Checkups– even with careful treatment, a pet with diabetes will need to have regular checkups with their vet. This is to ensure that the insulin prescribed is maintaining the correct glucose levels and that no further problems are developing.

Complications of diabetes

While managing your pet’s diabetes is obviously important for their health and longevity, correct care will also help you to avoid further complications that can arise from the disease.

Low blood sugar– although diabetes produces high blood sugar levels, pets can develop low blood sugar after beginning insulin treatment, particularly if there is an error in dosing.
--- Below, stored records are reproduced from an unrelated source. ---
In the data rows, 128 means zero.
Here are some points:
[139 164 142  99 128 125   7 204 255  84 111 255]
[167  64 153 165 142 200  75 190 255  96  76 255]
[111 114 129  84 110 103 163  86  18 115 181   0]
[167 180 139  75 152 124  11 182 170  68 204 255]
[173 131 162 159 134 116 129 127  96 132 142  66]
[146 195  75 165  66  48 255  25   0 180  70   0]
[ 27 162 107 111 111 189   0 209 255 103 129 255]
[ 82 181 115 190  85  77 255  67   0 169  80   0]
[128 231  41 123 107 159 149 155  30 114 214 109]
[103 106 124 166 116 196 106 156 116 122 127 194]
[198 125 112 118 132 157 106 127  62 107 166 111]
[125  88 159 113 185 123 138 105 208 142 136 198]
[141 148 105 103 112 126 129 104 233  61  80 255]
[143 119 106 136  94  79 224  97   0 148  80   0]
[108 165  94  98 125 123 148  82 109 148 149  31]
12 more points follow, each with its number after it:
[148 122 144 132 130  94 223 105   0 157 115   0] 0
[139 132 165 103 131 167   0 145 255 121 183 255] 1
[ 80 128 115 134 123 109 242  98   0 127 184   0] 2
[146 129 123 116  86  86 179 114  68 109  49  38] 3
[153  49 144 169 162 155  57 140 255  98  80 255] 4
[157 200 128 114 159 125  24 173 229 103 163 255] 5
[138 129 141  90 115 200  28 142 192 112 159 255] 6
[179 197 109  94 118  98 116 110  71 133 153 141] 7
[ 82 106 142 126 122 187  36 221 255 145  69 255] 8
[ 91 137  65 187  86  83 255  54   0 160 106   0] 9
[146 123 120  83 143 156   0 185 255  84 161 255] 10
[108 130 173  91 129 133  46 206 255  68 107 255] 11
Which of these numbered points is nearest to each point below, ignoring the direction in which the first points spread most? Its number follows each.
[ 80 134  99 148 127 123 179  74  56  97 193   8] > 2
[ 90 174 143 160 110  88 180 103 100 166 125  37] > 11
[202  55 137 135 158 151  55 147 255 125 108 255] > 4
[125 195 136  85 142 133  35 166 133  78 186 231] > 7
[102  84  72 163 161 115 255  94  23 134 167   0] > 2
[ 82 131 144 155 123 196  60 228 205 150  88 255] > 8
[133 137 124 124 167 220  33 194 255 119 171 255] > 6
[105  86 141 167 150  93 184 137  61 161 126   3] > 0
[121 138 119 195  76  79 255 101   0 156  69   0] > 9
[138 126 171 136 165 144 108 158 174 149 158 193] > 0
[166 134 163 100 150 117  56 123 102 153 159 201] > 7
[157  55 100 159 152 154 101 139 232 144 117 235] > 4
[101 170  90 100  77 103 211 160 109 101 105 114] > 11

Ketoacidosis– when the cells do not get enough glucose, the body begins to break down fat and muscle to use as fuel. If left untreated this becomes a medical emergency.

Cataracts (dogs)– the surplus of glucose in the blood can create changes within the eye. The lens becomes cloudy, eventually resulting in blindness.

Pancreatitis (cats)– as natural insulin is created in the pancreas, pancreatitis (inflammation of the pancreas) can be both a cause of and a side effect of diabetes.

Peripheral neuropathy (cats)– this is a degeneration of the nerves that causes weakness of the legs and loss of coordination.

Organ damage– ongoing high levels of glucose in the blood can cause damage to the kidney, eyes, heart, and nerves.